## Task 1: Convert hex to base64

The string: "49276d206b696c6c696e6720796f757220627261696e206c696b65206120706f69736f6e6f7573206d757368726f6f6d"

Should produce: "SSdtIGtpbGxpbmcgeW91ciBicmFpbiBsaWtlIGEgcG9pc29ub3VzIG11c2hyb29t"

https://www.cryptopals.com/sets/1/challenges/1

In [1]:
import base64

In [2]:
byte_array = bytearray.fromhex('49276d206b696c6c696e6720796f757220627261696e206c696b65206120706f69736f6e6f7573206d757368726f6f6d')
print(byte_array)

bytearray(b"I\'m killing your brain like a poisonous mushroom")


In [3]:
b64_value = base64.b64encode(byte_array)
print(b64_value)

b'SSdtIGtpbGxpbmcgeW91ciBicmFpbiBsaWtlIGEgcG9pc29ub3VzIG11c2hyb29t'


In [4]:
check_value = 'SSdtIGtpbGxpbmcgeW91ciBicmFpbiBsaWtlIGEgcG9pc29ub3VzIG11c2hyb29t'

print(b64_value == check_value)

False


In [5]:
print(type(b64_value), type(check_value))

<class 'bytes'> <class 'str'>


The reason they differ is because b64_value is a bytes type, but check_value is string

We need to use the method .decode() with the standard UTF-8 encoding format to make b64_value a string

In [6]:
b64_value_str = b64_value.decode('utf-8')
print(b64_value_str)

SSdtIGtpbGxpbmcgeW91ciBicmFpbiBsaWtlIGEgcG9pc29ub3VzIG11c2hyb29t


In [7]:
print(b64_value_str == check_value)

True


## Task 2: Fixed XOR

https://www.cryptopals.com/sets/1/challenges/2

First, what is XOR and buffers, and why they should produce a XOR combination.
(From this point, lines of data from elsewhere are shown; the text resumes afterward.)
Rows are points. The points of each table are mixes of a few directions, plus a little noise. Count the directions of each table, and those that both share. Where both have some left over, give the other angles between the two spaces (their principal angles), to ten degrees, smallest first.

First (5 x 2)
[[-2.40  2.89]
 [ 1.60 -1.91]
 [ 1.16 -1.38]
 [-1.27  1.54]
 [ 0.91 -1.12]]
Second (7 x 2)
[[-3.62  0.01]
 [ 4.01 -0.01]
 [-0.15 -0.01]
 [ 2.62  0.00]
 [ 0.32  0.01]
 [-2.01  0.00]
 [-1.18 -0.01]]
Directions: first 1, second 1, shared 0; angles 50

First (5 x 4)
[[ 1.20  2.96  0.00  1.58]
 [-1.76 -4.39 -0.15 -1.64]
 [-0.77 -2.03 -0.50  1.05]
 [-0.03 -0.07  0.02 -0.11]
 [ 1.37  3.52  0.64 -0.89]]
Second (6 x 4)
[[-0.62 -1.65 -0.51  1.32]
 [ 1.65  3.93 -0.56  4.45]
 [ 0.65  1.71  0.49 -1.20]
 [ 0.20  0.61  0.53 -1.92]
 [-0.83 -2.08 -0.19 -0.26]
 [-1.06 -2.54  0.25 -2.39]]
Directions: first 2, second 2, shared 2

First (10 x 9)
[[ 0.77  0.89 -0.53  0.80 -0.34 -1.40 -0.86  1.25 -1.50]
 [-2.81  0.74  2.93 -0.12 -2.15  2.32  3.38 -0.39  2.15]
 [ 1.32  0.88 -2.29  0.09  2.32  1.02 -2.51  1.32 -2.28]
 [-2.43 -0.71  3.48 -0.95 -2.25  1.44  3.50 -1.15  3.03]
 [ 2.90 -0.54  1.29 -2.22  0.25  1.48  0.66  0.99 -0.26]
 [-2.98 -0.91 -0.79  0.79  0.41 -1.54 -1.88 -0.77  0.35]
 [ 1.37  0.10 -1.31  0.39  0.56 -2.25 -2.45  1.44 -2.14]
 [ 0.86 -0.05 -4.02  1.15  3.03  1.10 -0.99 -2.73  0.29]
 [-1.77  0.57  0.12  1.85 -1.60 -0.90  2.17 -1.88  1.69]
 [ 2.76 -0.93  1.13 -1.79 -0.24 -1.27 -0.98  1.94 -1.32]]
Second (8 x 9)
[[-0.49 -1.62  1.16 -0.80 -0.67 -0.71  0.96 -1.38  1.76]
 [-0.02  0.36 -2.52  2.11  0.45 -1.99 -0.62 -1.55 -0.14]
 [ 0.59 -1.51 -1.99 -0.43  2.26  0.65 -0.80 -2.33  1.00]
 [ 1.26 -1.47  2.07 -1.98 -0.75  0.23  1.33 -0.17  1.16]
 [-4.18  2.27 -2.52  3.42  0.52 -0.49 -2.06  0.31 -1.33]
 [-2.83  0.47 -0.20  2.00 -1.26 -2.05  0.03 -0.66  0.45]
 [ 4.36  2.10  1.64 -1.46 -0.73  1.63  0.62  4.12 -2.85]
 [ 1.31 -0.57  2.38 -2.86  0.16  2.74  0.57  1.66 -0.07]]
Directions: first 5, second 4, shared 4

First (10 x 14)
[[ 6.82 -0.92  0.18  1.18  0.76 -2.32 -4.84 -2.06  0.37 -0.95 -1.03 -0.81
  -3.14  0.88]
 [-4.90 -0.74  1.00 -1.05 -2.19 -0.22  2.44  1.89  0.35  0.52 -0.69 -1.66
   0.82 -1.04]
 [-4.32 -0.57  1.39 -0.40 -2.26 -0.61  4.76  2.06 -1.55  0.70 -0.26 -2.25
   0.19 -0.24]
 [-1.79 -0.21 -0.06 -0.71 -0.04  1.72  0.20  0.56  1.42 -0.42  0.27  0.61
   0.71 -1.04]
 [ 5.72  0.06 -0.10  1.46  1.20 -1.52 -1.91 -1.66 -1.31 -0.42 -0.06 -0.18
  -2.19  1.48]
 [-1.81  1.73 -1.59 -0.36  1.37  1.38  0.02 -0.35  0.04  0.76  0.97  2.53
   2.77  0.14]
 [ 5.18 -0.60  0.14  0.94  1.42  1.12 -1.44 -1.10  0.37 -1.56  0.57  0.45
  -2.53  0.20]
 [-2.01  0.77 -1.06 -0.79  0.42  0.60 -1.67 -0.20  1.36  0.49 -0.03  1.49
   2.13 -0.56]
 [-1.70  1.68 -1.54 -0.35  0.96 -0.02 -1.07 -0.58 -0.05  1.19  0.26  2.02
   2.76  0.44]
 [-1.13 -1.17  1.61  0.10 -1.62 -0.07  3.56  1.52 -1.03 -0.34 -0.12 -2.20
  -1.54 -0.34]]
Second (11 x 14)
[[ 0.67 -3.13  2.02  2.25 -1.19  2.36  5.36  1.10 -1.81 -1.29 -0.25 -1.73
  -1.54 -1.58]
 [-2.72 -0.81  0.30 -0.24 -1.75 -2.11 -0.88  0.41  0.26  1.07 -1.81 -1.41
   1.25 -0.62]
 [-0.71  1.53 -1.62 -0.13  0.82 -1.41 -2.83 -1.15  0.02  1.45 -0.44  1.58
   2.60  0.68]
 [ 0.10  0.49  0.15 -1.30  0.32  0.97 -0.38  0.45  1.47 -0.81  0.90  0.23
  -1.13 -0.03]
 [-0.83 -2.25 -0.68  1.47  0.13  2.14 -2.20 -0.84  1.69 -0.23 -1.65  1.62
   2.95 -2.72]
 [ 0.02  1.54 -0.33 -1.37 -0.31 -3.24 -2.56 -0.26  0.25  0.93 -0.34 -0.80
  -0.57  1.57]
 [-0.99 -0.03 -0.02 -1.41 -0.88 -1.90 -3.57 -0.04  2.11  0.31 -1.16 -0.79
  -0.07 -0.24]
 [-2.31  2.97 -1.70 -1.89  1.75  1.80 -0.26  0.10  1.12  0.42  2.07  2.88
   1.99  0.67]
 [ 4.50 -1.00  1.73  2.88  0.87  2.81  8.28  0.65 -4.71 -1.62  2.36 -0.92
  -3.64  1.02]
 [ 0.98 -0.29  0.58 -0.95 -0.61 -1.37 -2.18  0.06  1.38 -0.45 -0.51 -1.26
  -1.85  0.15]
 [ 1.29  0.99 -0.39  0.70  0.91 -0.05  1.33 -0.42 -1.78  0.31  0.84  0.60
   0.02  1.14]]
Directions: first 4, second 5, shared 4

First (8 x 20)
[[ 1.65  1.83 -1.37  2.20  0.49 -5.41 -3.16 -0.39  0.62  4.10  1.25  0.37
   0.79 -0.70 -1.98  1.54  0.66  1.46  0.60 -0.92]
 [-0.21 -0.56  0.98 -0.83 -0.48  2.70  1.38  0.49 -0.64 -1.36 -0.53 -0.33
  -0.49 -0.24  0.68  0.04 -0.47 -0.72 -0.10  0.23]
 [ 1.50  0.02  2.64 -0.68 -1.53  4.65  1.86  1.72 -2.03 -0.28 -0.63 -1.00
  -1.04 -2.12  0.24  2.51 -1.24 -1.24  0.36 -0.27]
 [ 0.51  1.36 -2.30  1.98  1.11 -6.35 -3.26 -1.13  1.46  3.22  1.25  0.79
   1.11  0.52 -1.60 -0.09  1.11  1.70  0.27 -0.57]
 [ 0.00 -0.64  1.49 -1.03 -0.75  3.66  1.83  0.79 -0.99 -1.52 -0.66 -0.52
  -0.68 -0.56  0.76  0.42 -0.68 -0.99 -0.08  0.21]
 [-2.28 -0.52 -2.83  0.24  1.73 -4.19 -1.43 -1.96  2.30 -0.77  0.41  1.13
   1.04  2.77  0.25 -3.49  1.32  1.11 -0.61  0.57]
 [ 0.26 -0.13  0.80 -0.37 -0.45  1.65  0.75  0.48 -0.59 -0.39 -0.25 -0.29
  -0.34 -0.50  0.20  0.54 -0.38 -0.44  0.04  0.00]
 [-1.45 -1.36  0.62 -1.51 -0.13  3.31  2.05  0.03 -0.15 -3.02 -0.84 -0.14
  -0.43  0.82  1.43 -1.53 -0.30 -0.88 -0.50  0.73]]
Second (10 x 20)
[[ 0.08  0.25 -0.45  0.35  0.20 -1.18 -0.60 -0.20  0.29  0.58  0.22  0.14
   0.23  0.13 -0.30 -0.05  0.22  0.30  0.06 -0.10]
 [ 0.46  1.39 -2.52  2.08  1.22 -6.78 -3.49 -1.25  1.60  3.31  1.31  0.85
   1.18  0.64 -1.68 -0.21  1.22  1.83  0.27 -0.57]
 [-0.27 -0.80  1.44 -1.21 -0.72  3.90  2.01  0.71 -0.95 -1.92 -0.76 -0.51
  -0.69 -0.36  0.95  0.11 -0.69 -1.06 -0.13  0.32]
 [-0.65 -1.98  3.55 -2.92 -1.73  9.49  4.88  1.74 -2.27 -4.69 -1.85 -1.19
  -1.67 -0.89  2.35  0.30 -1.70 -2.54 -0.37  0.81]
 [-0.36 -1.13  2.06 -1.69 -1.01  5.54  2.84  1.01 -1.31 -2.71 -1.06 -0.67
  -0.97 -0.51  1.37  0.16 -0.99 -1.50 -0.22  0.45]
 [ 0.16  0.51 -0.93  0.75  0.45 -2.42 -1.23 -0.45  0.59  1.19  0.49  0.29
   0.44  0.25 -0.58 -0.07  0.43  0.66  0.09 -0.20]
 [-0.05 -0.22  0.35 -0.31 -0.19  0.92  0.46  0.18 -0.21 -0.46 -0.17 -0.10
  -0.17 -0.09  0.25  0.04 -0.17 -0.25 -0.04  0.09]
 [ 0.09  0.26 -0.44  0.38  0.22 -1.21 -0.63 -0.23  0.29  0.60  0.24  0.16
   0.20  0.12 -0.31 -0.02  0.22  0.33  0.05 -0.10]
 [ 0.28  0.87 -1.55  1.31  0.76 -4.18 -2.17 -0.76  0.99  2.06  0.82  0.53
   0.73  0.40 -1.03 -0.11  0.73  1.10  0.17 -0.36]
 [ 0.26  0.83 -1.50  1.22  0.73 -4.02 -2.09 -0.76  0.96  1.98  0.78  0.51
   0.73  0.39 -1.00 -0.10  0.73  1.11  0.18 -0.35]]
Directions: first 2, second 1, shared 1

**XOR**: operation that outputs true (1) and only if its binary/bit inputs are different, and false (0) if they are the same. For example, if one value is 1, and the other is 0, applying XOR will give the outcome of 1. 

**Buffer**: a binary code of different length working as the input for the XOR combination.

**XOR in encryption**: there is data/message that you want to transmit (plaintext), and then there's a key. Each of them represent one of the buffers for creating a certain XOR combination. Combination is ciphertext, public encrypted data. If you have key, it's used to decipher the XOR combination and find out the 1st buffer (plaintext).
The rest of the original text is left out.